Investigating the deformability of grouted rock mass under static and dynamic loading conditions

Abstract

One of the remedial techniques to strengthen fractured rock mass is the grouting method. There are several direct and indirect methods to investigate the mechanical properties of a fractured rock mass. Among other indirect numerical methods, the discrete fracture network-discrete element method (DFN-DEM) encompasses a more realistic fracture pattern and takes into account the mechanical properties of both intact and rock joints and their interactions. A sensitivity analysis on the effect of joint stiffness ratios (JKn/JKs) and grouting grades with water-to-cement (W:C) ratios of 1:1 and 2:1 on different DFN realizations with different sizes and in various directions were conducted.

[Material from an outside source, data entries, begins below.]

Here is a tiny trained network, its code and every weight. The questions are about switching its units off for an input and a target symbol, where a switched-off unit gives its printed mean instead of its output.

import numpy as np


def w(rows, s, z=0):
    codes = np.array(rows[::2]) - 128.0
    scale = np.full(codes.shape[1], s)
    scale[-1] = z or s
    return codes * scale


def norm(h):
    return h / np.sqrt((h * h).mean(-1, keepdims=True) + 1e-5)


def f(y):
    return y / 2 * (1 + np.tanh(0.7978845608 * (y + 0.044715 * y**3)))


def softmax(a):
    e = np.exp(a - a.max(-1, keepdims=True))
    return e / e.sum(-1, keepdims=True)


def log_softmax(a):
    a = a - a.max(-1, keepdims=True)
    return a - np.log(np.exp(a).sum(-1, keepdims=True))


def net(x, mask):
    ids = ['ΘΠαεζητψ'.index(c) for c in x.split()]
    T = len(ids)
    res = E[ids] + P[:T]
    u = 0
    for l in range(2):
        q, k, v = (norm(res) @ M[l].T for M in (Q, K, V))
        z = softmax(np.where(np.tri(T) > 0, q @ k.T / 4**0.5, -1e9)) @ v
        res = res + np.where(mask[u], z, O[l][:, -1]) @ O[l][:, :-1]
        u += 1
        y = f(norm(res) @ A[l][:, :-1].T + A[l][:, -1])
        res = res + np.where(mask[u : u + 12], y, B[l][:, -1]) @ B[l][:, :-1]
        u += 12
    return log_softmax(norm(res)[-1] @ U[:, :-1].T + U[:, -1])


Q, K, V, O, A, B = {}, {}, {}, {}, {}, {}
E = w([
[235,164,137,97,90,127,58],'Θ',
[255,78,131,108,116,135,103],'Π',
[95,189,114,155,123,31,55],'α',
[93,113,119,86,85,44,71],'ε',
[136,50,140,146,151,30,111],'ζ',
[95,129,153,149,62,180,49],'η',
[108,179,63,129,121,100,198],'τ',
[111,46,198,145,96,159,97],'ψ',
],0.024)
P = w([
[218,188,226,211,34,82,176],'0',
[91,145,117,255,31,147,180],'1',
[109,133,114,227,50,139,150],'2',
[114,126,108,214,72,142,130],'3',
[115,132,120,197,81,150,116],'4',
[107,132,113,184,94,150,109],'5',
[98,128,117,166,102,156,108],'6',
[99,131,116,155,119,151,99],'7',
[91,131,121,138,123,168,107],'8',
[73,128,118,120,126,197,115],'9',
[86,121,109,97,145,178,110],'10',
[79,121,109,87,147,199,105],'11',
[97,118,120,74,176,166,88],'12',
[110,108,112,78,192,162,77],'13',
],0.0082)
Q[0] = w([
[155,131,132,161,79,106,177],'0.h0',
[150,88,140,138,133,120,73],'0.h0',
[152,103,173,125,103,98,27],'0.h0',
[91,192,109,80,153,137,253],'0.h0',
],0.014)
K[0] = w([
[109,84,55,94,78,116,115],'0.h0',
[93,147,108,69,182,152,115],'0.h0',
[90,122,117,82,246,179,116],'0.h0',
[162,129,159,226,23,104,186],'0.h0',
],0.011)
V[0] = w([
[156,27,98,123,11,145,183],'0.h0',
[158,144,89,177,156,160,162],'0.h0',
[99,116,66,23,140,122,172],'0.h0',
[172,149,129,220,53,87,188],'0.h0',
],0.011)
O[0] = w([
[151,167,247,116,176,146,122,148],'0.h0',
[184,114,104,109,184,46,67,1],'0.h0',
[139,186,125,165,73,122,188,97],'0.h0',
[125,136,142,62,193,126,97,156],'0.h0',
],0.012,0.0095)
A[0] = w([
[104,44,97,75,126,151,139,93],'0.n0',
[70,114,97,150,189,138,167,106],'0.n1',
[171,100,127,127,148,98,114,2],'0.n2',
[202,140,87,141,117,215,87,251],'0.n3',
[139,121,164,72,108,73,202,64],'0.n4',
[136,107,117,141,93,110,174,49],'0.n5',
[82,171,96,53,118,147,136,239],'0.n6',
[120,57,144,161,183,46,226,41],'0.n7',
[99,227,123,188,161,120,156,115],'0.n8',
[95,197,65,3,247,134,194,100],'0.n9',
[157,61,72,150,142,144,123,228],'0.n10',
[175,19,158,89,123,161,186,172],'0.n11',
],0.013,0.0015)
B[0] = w([
[112,72,157,90,113,106,134,172],'0.n0',
[118,212,82,94,111,80,115,134],'0.n1',
[185,153,118,141,142,109,132,129],'0.n2',
[74,144,86,42,156,180,140,190],'0.n3',
[68,107,113,187,118,127,94,159],'0.n4',
[137,174,118,140,95,154,101,144],'0.n5',
[179,120,121,173,104,58,75,254],'0.n6',
[119,193,150,75,141,92,220,149],'0.n7',
[101,129,117,122,226,122,101,151],'0.n8',
[39,250,170,239,194,124,58,150],'0.n9',
[75,149,75,159,142,89,146,148],'0.n10',
[170,107,63,206,192,97,212,208],'0.n11',
],0.015,0.0062)
Q[1] = w([
[130,207,52,132,200,145,99],'1.h0',
[57,135,111,174,195,54,150],'1.h0',
[82,103,91,171,98,138,44],'1.h0',
[137,83,137,146,250,187,151],'1.h0',
],0.022)
K[1] = w([
[80,108,4,83,164,52,8],'1.h0',
[43,59,147,79,186,57,219],'1.h0',
[101,48,46,128,18,206,141],'1.h0',
[124,16,187,124,231,154,60],'1.h0',
],0.015)
V[1] = w([
[133,44,82,63,152,224,54],'1.h0',
[115,250,204,92,170,197,70],'1.h0',
[79,103,104,254,161,171,150],'1.h0',
[173,55,202,171,151,143,45],'1.h0',
],0.0099)
O[1] = w([
[188,148,129,197,102,178,118,43],'1.h0',
[123,95,58,104,86,137,110,15],'1.h0',
[148,10,165,163,197,134,126,177],'1.h0',
[94,98,104,203,107,122,190,254],'1.h0',
],0.013,0.003)
A[1] = w([
[108,179,200,150,106,71,135,129],'1.n0',
[116,148,61,131,78,121,220,83],'1.n1',
[126,56,163,106,105,137,183,2],'1.n2',
[167,196,129,37,92,95,110,106],'1.n3',
[168,254,151,120,202,102,164,155],'1.n4',
[218,142,24,188,147,117,206,175],'1.n5',
[167,207,125,226,126,111,141,95],'1.n6',
[177,86,167,127,122,148,22,130],'1.n7',
[129,197,43,84,115,157,95,119],'1.n8',
[134,104,171,91,187,130,138,80],'1.n9',
[80,109,137,106,152,208,78,74],'1.n10',
[150,104,186,38,80,150,120,179],'1.n11',
],0.013,0.0051)
B[1] = w([
[164,204,163,169,119,106,149,254],'1.n0',
[71,134,114,144,133,29,182,158],'1.n1',
[136,102,172,168,168,87,139,136],'1.n2',
[124,67,209,183,168,144,42,149],'1.n3',
[122,168,70,60,163,224,171,184],'1.n4',
[14,149,23,72,92,120,189,195],'1.n5',
[147,95,134,173,199,180,86,154],'1.n6',
[191,124,16,83,132,87,183,184],'1.n7',
[102,72,245,69,110,154,98,159],'1.n8',
[144,104,106,53,67,164,58,142],'1.n9',
[122,132,156,122,9,171,84,136],'1.n10',
[70,137,160,81,146,95,190,173],'1.n11',
],0.014,0.0082)
U = w([
[95,108,141,99,117,186,79,56],'Θ',
[182,165,88,84,184,123,206,253],'Π',
[45,222,159,212,138,161,175,177],'α',
[97,165,80,177,212,101,47,64],'ε',
[83,117,18,135,116,176,141,88],'ζ',
[138,45,168,191,201,135,170,36],'η',
[101,104,120,147,108,1,107,230],'τ',
[84,128,195,33,201,120,126,37],'ψ',
],0.0095,0.0019)

Each question gives the input, a string of symbols that net reads in full, and the target symbol t.
The units are the heads (4 rows each of Q, K, V and O) and the neurons (one row each of A and B). Each row of codes is followed by its name. A weight is (code - 128) times the scale printed after its matrix; where a second scale follows, it is the last column's (O, A, B and U).
mask holds one flag per unit, layer by layer, with each layer's heads first. A switched-off unit (its flag False) gives its mean, the last column of its rows in O or B, instead of its output. The means were averaged over made-up inputs and are rounded, as every weight is.
A unit's drop is (log p(t) with every unit on - log p(t) with that unit switched off) / (log p(t) with every unit on - log p(t) with every unit switched off).
The circuit of an input: a set's keep is (log p(t) with only the set's units on - log p(t) with every unit switched off) / (log p(t) with every unit on - log p(t) with every unit switched off). Starting from the 12 units with the biggest drops (on a tie, the unit counted first), units are removed one at a time, each time the one whose removal leaves the highest keep (on an exact tie, the one counted first), for as long as the keep stays at least 0.8.
circuit, biggest first: the units of the circuit, biggest drop first
top k neurons: the k neurons with the biggest drops, biggest first
k most important neurons of layer l: the k neurons of layer l with the biggest drops, biggest first
input Θ ε ε ε Π Π ε ε ε α ε τ, target ε: top neuron -> 0.n9
input α Π η α η α, target ζ: top 2 neurons -> 0.n3, 1.n5
input α α ε η ψ ε α Θ ε ε α ζ τ α, target ψ: 2 most important neurons of layer 1 -> 1.n4, 1.n8
input τ ε η ζ ε, target ζ: top 4 neurons -> 0.n6, 0.n1, 0.n7, 1.n0
input ε ψ α α η α Θ τ α ε α ζ α, target ψ: 2 most important neurons of layer 1 -> 1.n8, 1.n4
input ζ ε α ε Θ ε ε ε Θ Θ ψ α η, target Θ: circuit, biggest first -> 1.n8, 0.n3, 1.h0
input α η ε ψ ε τ ε τ τ ζ Π ψ ψ α, target ζ: top 2 neurons -> 0.n8, 0.n3
input ζ ε α Π ε α Π α, target Π: 2 most important neurons of layer 1 -> 1.n7, 1.n4
input α ε α Θ η, target ζ: top 2 neurons -> 1.n7, 0.n1
input ζ ε Π ε ε ε ε ε ε Π ε ε ζ, target α: 4 most important neurons of layer 0 -> 0.n7, 0.n11, 0.n6, 0.n5
input ψ ε ψ Π ε ε ζ Π α Π α, target Π: circuit, biggest first -> 0.n3, 1.h0, 1.n7, 0.n10
input Π ε η ε η ζ ε α α α, target τ: circuit, biggest first -> 0.h0, 1.n4
input η ζ τ ε ζ ζ, target Π: 2 most important neurons of layer 0 -> 0.n7, 0.n11
input ψ ε η ε, target ζ: 3 most important neurons of layer 0 -> 0.n6, 0.n7, 0.n1
input ε ε ε Π ε Π, target ζ: top 2 neurons -> 0.n11, 1.n5
input Θ ζ ε ε ε Θ η α ψ α, target η: 3 most important neurons of layer 0 -> 0.n3, 0.n11, 0.n8
input η α α α Θ, target Θ: most important neuron of layer 1 -> 1.n10
input Π α ψ ε α, target η: 2 most important neurons of layer 0 -> 0.n8, 0.n11
input ε ε τ α α, target ε: 2 most important neurons of layer 0 -> 0.n3, 0.n0
input η ε ε ε ε Π Π Θ, target Θ: top neuron -> 0.n11
input α α ε τ Π ε Π Π Π Π ε, target Π: top 3 neurons -> 1.n7, 0.n3, 0.n11
input ε ψ ε ζ, target Π: top 2 neurons -> 0.n7, 0.n11
input ε ζ ζ ψ ψ Θ η τ Π Θ, target ψ: 2 most important neurons of layer 0 -> 0.n3, 0.n6
input ε ε Π ε Π ε, target Π: 4 most important neurons of layer 0 -> 0.n3, 0.n11, 0.n6, 0.n9
input Θ η α ε ε α ε ε ε ε ε ζ ε ε, target α: 4 most important neurons of layer 0 -> 0.n11, 0.n0, 0.n10, 0.n9
input Π α α ε ψ α α ε, target η: top 2 neurons -> 0.n0, 0.n11
input ε ε η α ε α Θ ε Π Π ε α, target Θ: 2 most important neurons of layer 0 -> 0.n10, 0.n8
input α α η ε ε τ ε α ε ε Θ ε, target Θ: top 2 neurons -> 1.n8, 0.n3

The deformability moduli of natural and grouted models and representative elementary volume (REV) of models were approximated under static and dynamic loadings. The results show that, in natural and grouted models, the effects of the considered JKn/JKs ratios on the deformability moduli in different geographical directions are smaller than 15%. If models are subjected to dynamic loading, horizontal moduli are increased by 25% compared to static loading, while in grouted models, they do not vary significantly. Under static loading and grouted models with a W:C ratio of 1:1 slurry, the maximum and minimum horizontal deformability moduli are recorded in the NW-SE and NE-SW directions with improvement rates of 103% and 54%, respectively. However, in grouting with diluted slurry, the improvement ratios in almost all directions are 105% and 60% in the horizontal and vertical deformability moduli, respectively. This condition is also seen under dynamic loading, and weak grout has a better improvement ratio compared to the strong slurry. Grouting causes a decrease in the anisotropy of deformability moduli, particularly under dynamic loading.